Bootstrap is a procedure that uses the given sample to create a new distribution that approximates the sampling distribution of a given statistics.
- The new distribution is called the bootstrap distribution.
Bootstrap distribution can be obtained by:
- <1> drawing samples of size \(n\) with replacement from the original sample
- <2> and then comput the statistic for each sample.
  - These samples are called resamples or bootstrap samples.

1.3 The bootstrap procedure

Given a sample of \(n\) observations (the original sample):
- <1> Draw a sample of size \(n\) which replacement from the original sample.
- <2> Compute the value of the statistic for each bootstrap sample.
- <3> Repeat the process for \(B\) times (with \(B\) ‘large’).
- <4> Construct the bootstrap distribution of the statistics.

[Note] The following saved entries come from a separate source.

In the data rows, zero lies at 4.5, halfway between 4 and 5.
Here are some numbered points:
c(4, 4, 6, 7, 4, 1, 4, 4, 4, 4, 6, 5) 0
c(5, 4, 4, 5, 5, 6, 3, 4, 5, 7, 4, 5) 1
c(4, 7, 5, 5, 5, 5, 3, 5, 5, 5, 6, 4) 2
c(4, 3, 5, 4, 4, 4, 5, 4, 6, 3, 4, 4) 3
c(3, 6, 8, 3, 5, 4, 5, 7, 5, 5, 4, 5) 4
c(5, 4, 2, 8, 3, 1, 2, 2, 0, 9, 5, 6) 5
c(4, 4, 2, 4, 1, 4, 6, 4, 5, 5, 4, 3) 6
c(2, 0, 3, 8, 9, 1, 9, 6, 0, 0, 0, 0) 7
c(4, 4, 6, 6, 6, 4, 5, 4, 4, 3, 6, 6) 8
c(3, 6, 5, 5, 4, 6, 4, 6, 5, 6, 5, 7) 9
c(5, 3, 6, 3, 5, 4, 5, 5, 5, 3, 4, 5) 10
c(3, 3, 6, 2, 5, 5, 6, 2, 5, 5, 4, 8) 11
c(7, 2, 4, 4, 1, 3, 5, 5, 4, 4, 3, 2) 12
c(3, 9, 3, 5, 3, 7, 4, 5, 6, 7, 6, 6) 13
c(5, 2, 4, 4, 4, 4, 5, 5, 3, 4, 3, 4) 14
c(6, 4, 4, 3, 5, 3, 5, 4, 5, 3, 4, 3) 15
c(4, 5, 5, 5, 5, 5, 5, 4, 3, 4, 6, 4) 16
c(5, 3, 4, 3, 4, 3, 5, 4, 5, 2, 4, 4) 17
c(4, 6, 5, 7, 6, 5, 4, 3, 4, 7, 7, 4) 18
c(4, 1, 2, 6, 3, 3, 5, 3, 4, 4, 5, 4) 19
c(3, 4, 8, 6, 8, 4, 4, 1, 5, 3, 5, 6) 20
c(5, 2, 8, 5, 6, 3, 4, 6, 5, 2, 4, 8) 21
c(5, 2, 4, 4, 5, 2, 5, 5, 4, 6, 3, 5) 22
Which point above is nearest to each new point by angle? Its number follows each.
c(4, 7, 5, 2, 5, 7, 4, 4, 7, 6, 4, 3) 13
c(5, 9, 2, 5, 0, 7, 3, 5, 9, 7, 5, 7) 13
c(3, 7, 7, 6, 5, 7, 4, 7, 6, 7, 6, 7) 9
c(4, 5, 4, 4, 5, 5, 4, 4, 4, 5, 5, 5) 13
c(4, 7, 5, 4, 3, 7, 4, 5, 6, 6, 5, 6) 13
c(3, 5, 3, 3, 5, 4, 6, 4, 1, 2, 6, 3) 16
c(5, 5, 3, 6, 5, 5, 4, 3, 4, 7, 5, 4) 18
c(4, 7, 5, 5, 3, 5, 2, 6, 5, 4, 5, 4) 2
c(5, 5, 4, 4, 4, 4, 5, 3, 5, 6, 4, 4) 6
c(2, 8, 7, 6, 6, 9, 4, 7, 5, 8, 7, 8) 9
c(6, 4, 5, 5, 4, 5, 5, 6, 5, 4, 4, 4) 12
c(5, 5, 5, 1, 3, 5, 7, 4, 5, 2, 3, 1) 15
c(3, 8, 3, 2, 3, 6, 6, 5, 6, 5, 5, 3) 13
c(5, 6, 5, 5, 5, 5, 4, 6, 4, 5, 6, 6) 9
c(7, 3, 5, 5, 4, 2, 4, 5, 6, 6, 4, 3) 12
c(7, 0, 8, 4, 6, 2, 6, 6, 4, 0, 4, 6) 10
c(4, 1, 4, 5, 6, 3, 5, 3, 2, 2, 4, 2) 7
c(5, 3, 2, 5, 4, 3, 5, 5, 4, 4, 4, 5) 19
c(3, 5, 5, 5, 5, 4, 5, 5, 3, 2, 7, 6) 8
c(4, 0, 5, 7, 5, 5, 5, 2, 1, 2, 3, 3) 7
c(3, 8, 5, 5, 3, 5, 5, 3, 6, 7, 5, 6) 13
c(4, 5, 5, 4, 4, 2, 4, 6, 5, 4, 5, 4) 0
c(5, 6, 5, 5, 3, 6, 5, 5, 6, 4, 5, 5) 13
c(4, 7, 4, 6, 3, 5, 4, 4, 5, 6, 6, 4) 13
c(4, 5, 4, 4, 5, 3, 4, 4, 4, 4, 5, 5) 0
c(4, 3, 5, 7, 5, 3, 3, 4, 3, 2, 4, 2) 7
c(6, 3, 4, 4, 5, 5, 4, 5, 4, 4, 3, 4) 14
c(4, 5, 4, 4, 4, 4, 5, 5, 3, 8, 5, 6) 5
c(5, 6, 3, 6, 4, 6, 3, 5, 4, 9, 5, 6) 1
c(4, 4, 4, 4, 5, 5, 4, 4, 4, 2, 5, 5) 17
c(4, 7, 4, 5, 2, 2, 4, 6, 5, 6, 6, 5) 13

2. Example: Proportion of Manhattan residents under the age of 25 years

Recall an example used in class. The US Census indicates that 35% of US residents are less than 25 years old. We will take a random sample 120 of Manhattan residents and determine the proportion of individuals who are less than 25 years old. The question of interest is whether there is there evidence that Manhattan has a diﬀerent age distribution than US residents globally.

We will simulate a random sample from Manhattan. In our sample, we will indicate a “success” (person under 25 years old) as an 1 and a 0 will represent an individual who is 25 years or older. The code below saves the sample results in an vector called manhattanSamp. Here is code for a random sample of size 250.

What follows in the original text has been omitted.